(2 of 4)
Why did this happen? Those interested in the fate of the avant-garde should reflect on a Viennese artist named Rudolf Schwarzkogler. His achievement (and limited though it may be, it cannot be taken from him; he died, a martyr to his art, in 1969 at the age of 29) was to become the Vincent Van Gogh of body art. As every moviegoer knows, Van Gogh once cut off his ear and presented it to a whore. Schwarzkogler seems to have deduced that what really counts is not the application of paint, but the removal of surplus flesh. So he proceeded, inch by inch, to amputate his own penis, while a photographer recorded the act as an art event. In 1972, the resulting prints were reverently exhibited in that biennial motor show of Western art, Documenta 5 at Kassel. Successive acts of self-amputation finally did Schwarzkogler in.
Resurrected though incomplete, Schwarzkogler has entered the pantheon along with such living eminences of the Viennese imagination as Hermann Nitsch (whose ritual, the Orgies Mysteries Theatre performed in New York last month, consists of covering himself, a room and everyone in range with animal blood and guts) and Arnulf Rainer (whose act is to truss himself, like a plucked hen, in thongs and twine, have photos taken, and smear the prints with black paint).

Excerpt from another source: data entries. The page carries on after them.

Each row of a before or after table is a point. One or more steps were done to the points. Then noise was added and the rows were shuffled. The steps act on columns, c1 being the first. What was done? A step turns or swaps two columns, mirrors them in a line or flattens them onto one, adds a multiple of one to another, or multiplies or shifts one. Angles are multiples of 10 degrees, from the lower column toward the higher: turns from -170 to 170, lines from 10 to 170 but not 90. Use the fewest steps. Two steps may share a column if one is a turn and the other turns, adds or multiplies; they go together, in the order done. Otherwise the lowest column goes first.

Before (8 x 2):
[[ 32 -51]
 [-17 -14]
 [ 10 -47]
 [-10 -26]
 [-44  10]
 [-52  22]
 [ 34  25]
 [ -7  31]]
After (8 x 2):
[[  9  27]
 [-22  -3]
 [ 40   4]
 [-13 -46]
 [-36  43]
 [ -1 -60]
 [-33  31]
 [-22 -15]]
Steps: turn c1 and c2 by -30 degrees

Before (14 x 4):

No doubt it could be argued by the proponents of body art (a form of expression whereby the artist's body becomes, as it were, the subject and object of the artwork) that Schwarzkogler's self-editing was not indulgent but brave, taking the audience's castration fears and reducing them to their most threatening quiddity. That the man was clearly as mad as a hatter, sick beyond rebuke, is not thought important: wasn't Van Gogh crazy too? But Schwarzkogler's gesture has a certain emblematic value. Having nothing to say, and nowhere to go but further out, he lopped himself and called it art. The politics of experience give way to the poetics of impotence. Farewell, Jasper; hullo, Rudolf!
The idea of an avant-garde art was predicated on the belief that artists, as social outsiders, could see further than insiders; that radical change in language (either oral or visual) could accompany, and even help cause, similar changes in life. To keep renewing the contract of language, so that it could handle fresh and difficult experience—such was the hope of the avantgarde, from Courbet to Breton and beyond. And the hope needed certain conditions of nourishment. First, there had to be something to say, some proposition about experience, and this entailed a rigorous sense, among artists, of the use of their art. Art needed to be a necessary channel of information. Otherwise, why should changing it matter? Second, art required a delicate, exact sense of its own distance from society, so as not to be co-opted. And third, there had to be a strict faculty of judgment about one's responsibilities to language. Newness for its own sake lay on the periphery, not the center, of the avantgarde.